Detroit (1950s–2010s) Sustained loss of the dominant industry: population −60%, real prices −70%+ over decades The "full wipeout" scenario is Seattle-as-Detroit-in-fast-forward: population −39%, real prices −60% in 10 yrs

Key limitations

• No interest-rate / Fed channel: a deep recession would bring big rate cuts (cushioning prices) but possibly also deflation (worsening nominal declines). Both omitted; they partially offset.
• No credit-market channel: a severe shock would likely tighten mortgage lending and deepen declines beyond the model.
• Wealth effects ambiguous: AI success could crash knowledge workers' RSU wealth (negative for housing) or boost it for those who remain (positive); not modeled.
• Metro-level averages: Eastside tech enclaves (Bellevue, Redmond) would fall harder than the metro average; lower-priced submarkets less.
• Policy response (UBI, stimulus, mortgage forbearance) not modeled; would cushion declines.
• Property-tax/fiscal doom loops in severe scenarios not modeled; would worsen declines.
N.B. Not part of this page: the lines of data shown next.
Each row below holds a small network's activations on one input, seen along a few directions.
Each table varies a few parts of the input and shows all the possible inputs, shuffled.
Descriptions start from the smaller parts, as in this example, which fits no table here: line(4) and (point or (values(2) and ring(5)) or ring(11)).
Shared parts are said once, and a part with two or three values counts as separate values.
(in the rows, 128 means zero)

Other details of the inputs vary at random and push rows far along two fixed directions, the same in every table; ignore that.

Rows:
x1: [130 121 184 120 129 105 123 112 163 140 175]
x2: [178 131  30 127 138 159 119 181 102 153 170]
x3: [175 104 152  92  88  93 137 128 155 141 196]
x4: [134 163  83 166 155 142 118 156 106 133  76]
x5: [ 88 135 149 155 166 138 134  89 129 119  96]
x6: [100 155  97 132 148 150 115 125 103 122  67]
x7: [ 88 153 123 127 144 141 123 115 106 112  65]
x8: [153 108 165 100 112 108 118 155 167 152 171]
x9: [105 108 196 100  87 102 149 105 118 115 161]
x10: [150 135  57 144 161 165 112 168 133 155 110]
x11: [105 106 196 101  90  98 149 107 117 114 161]
x12: [173 114 134 102 116 121 111 171 168 164 181]
x13: [ 85 132 125 148 150 150 136 115 128 123  68]
x14: [101 156 156 156 133 122 132 120 111 116  68]
x15: [177 131 113 123 148 133 108 154 160 162 193]
x16: [200 114  88 104 103 113 123 155 151 158 202]
x17: [100 121 134 136 128 124 160  83 114 102  89]
x18: [169 130  32 139 148 151 133 146 117 139 128]
x19: [209 117  30 127 126 162 106 183 139 147 196]
x20: [130 122  55 156 149 168 130 131 110 106 109]
x21: [144 135 188 124 101  85 116 143 140 140 143]
x22: [161 140 167 122 100  91 110 159 146 149 159]
x23: [108 107 194 111 116 104 131 122 155 130 130]
x24: [106 121  86 157 143 163 141 109 107  93  92]
x25: [185 122  26 140 133 166 110 169 131 138 170]
x26: [ 91 109 136 146 123 139 143  88 115  88  99]
x27: [103 159 135 163 144 129 131 126 105 116  60]
x28: [ 93 127 185 138 150 119 137  89 142 117 121]
x29: [104 108 173 120 106  99 156  77 127 107 115]
x30: [128 131 180  85  96  96 109 132 145 136 153]
x31: [131 132 183  83  98  99 111 133 143 134 152]
x32: [105 104 195 102  88  97 145 104 116 118 160]
x33: [ 94 156  97 133 153 150 119 124 101 116  61]
x34: [ 89 138  86 150 140 159 148 112  82 111  89]
x35: [ 87 135 149 154 169 137 136  92 129 116  97]
Description of these inputs: ring(5) and (values(3) or line(4)).
Q: Changing only the ring(5) part turns x3 into x17. The same change can be made to x31. Which row results?
A: x7
Q: List by row number the other rows that have the ring(5) part in common with x20.
A: x2, x4, x18, x23, x33, x35
Q: Change only the line(4) part in x6. List by row number the other rows that result.
A: x5, x10, x21
Q: List by row number the other rows that have the ring(5) part in common with x13.
A: x1, x16, x22, x25, x30, x34

Rows:
x36: [138 128  89 123 111 142 125 146 104 125 142]
x37: [139 140 105 129 130 137 115 158 114 144 130]
x38: [ 59 128 127 144 149 146 149  70 100  93  55]
x39: [123 174  66 164 173 169 101 163 107 143  69]
x40: [ 70 119 196 118 123 117 149  84 127 105  89]
x41: [140 118  85 114 121 150 133 134 122 123 142]
x42: [137 142 106 125 143 138 111 158 131 146 127]
x43: [125 124  32 162 156 178 144 121  97 103 104]
x44: [181 124 140  96  82  91 117 157 132 143 180]
x45: [ 74 151 141 155 135 128 149  96  86  99  32]
x46: [172 126 149  97  93  95 114 168 140 155 179]
x47: [146 135  85 124 142 148 114 161 120 146 131]
x48: [146 119 100 137 138 143 130 136 134 139 139]
x49: [126 119  33 165 151 178 147 118 100 106 100]
x50: [142 136 121 145 154 136 114 141 147 135 132]
x51: [ 53 142 147 151 162 139 143  78 116 104  43]
x52: [130 171  62 162 157 150 122 151  98 134  59]
x53: [166 108 138  85 101 114 119 147 151 145 194]
x54: [170 123 151 113 123 105 120 144 161 157 202]
x55: [102  95 226 113 103  87 147  88 148 107 154]
x56: [164 119 144  94  91 106 111 159 134 147 193]
x57: [ 76 136 207 124 135 115 129  96 144 115  83]
x58: [ 75 118 198 141 134 109 149  81 136  99 100]
x59: [142 136 122 143 148 138 114 139 150 144 126]
x60: [127 161  59 156 185 169 105 145 126 144  77]
x61: [115 156  62 151 175 172 124 140 117 134  72]
x62: [ 72 104 186 133 115 118 159  64 122  92  98]
x63: [164 111 141  87  98 110 113 154 141 144 194]
x64: [144 115  88 137 138 144 132 129 124 121 147]
x65: [170 101 130 104  98 113 135 129 141 134 217]
x66: [129 126  24 162 153 184 143 123  99 113  97]
x67: [ 68 119 191 120  88 102 160  79  99  83  86]
x68: [128 131  48 171 170 174 138 131 111 125  90]
x69: [152 161 122 136 132 118 105 160 128 146 104]
x70: [ 72 140 207 127 134 113 123 102 133 113  78]
x71: [211 141  92 103 115 119  85 213 152 186 212]
x72: [165 111 141  94 113 107 113 147 157 156 191]
x73: [111 110 229 124 112  89 130 100 167 121 143]
x74: [ 57 121 120 142 138 149 157  66  96  83  60]
x75: [130 162  67 172 188 169 119 135 120 139  92]
x76: [109 106 219 113 108  89 148  87 144 120 163]
x77: [174 143 163 104 105  93  96 176 156 162 168]
x78: [148 110  90 138 131 142 135 128 129 125 147]
x79: [107 115 215  97  76  79 140 105 126 111 138]
x80: [103 101 229 120 104  84 144  91 161 116 147]
x81: [169 108 136 107 111 111 129 131 144 142 209]
x82: [196 158  46 129 138 140  97 206 130 173 151]
x83: [145 129 104 141 144 139 124 140 144 144 135]
x84: [161 104 132  87  88 114 121 150 135 134 196]
x85: [ 77 122 190 123  85  97 160  77  97  81  82]
Q: What is each input in this table made of?
A: line(5) and line(10)
Q: Changing only the line(5) part turns x67 into x46. The same change can be made to x36. Which row results?
A: x37
Q: A walk changes only the line(10) part. It starts at x81 and steps to x64. List the rest of the walk in order.
A: x78, x62, x38, x53, x63, x56, x79, x44
Q: Change only the line(5) part in x75. List by row number the other rows that result.
A: x54, x65, x76, x81
Q: Change only the line(5) part in x45. List by row number the other rows that result.
A: x44, x52, x69, x85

Data sources (retrieved May 2026)

• Employment: BLS Seattle Area Economic Summary (Jan 2026) — total nonfarm 2,106.3K; Information 131.7K; Professional & business services 374.3K; Financial activities 98.3K
• Tech workforce: CBRE Tech Talent report — ~287.6K tech workers, avg wage $186.6K
• Home values: Zillow ZHVI Seattle ~$848K (Feb 2026); Redfin median sale price $861K (Apr 2026), −2.9% y/y
• Unemployment: BLS — Seattle MSA 5.0% (Dec 2025), up from ~4% after 2024–25 tech layoffs
• Elasticities: academic literature on unemployment–house price links (long-run elasticity −0.17 to −0.2; thick-market effects ~3.5%/pp); downward nominal house-price rigidity (Norges Bank, 3 centuries of data); Moretti local multipliers
Illustrative model, not a forecast. Built with public data, May 2026.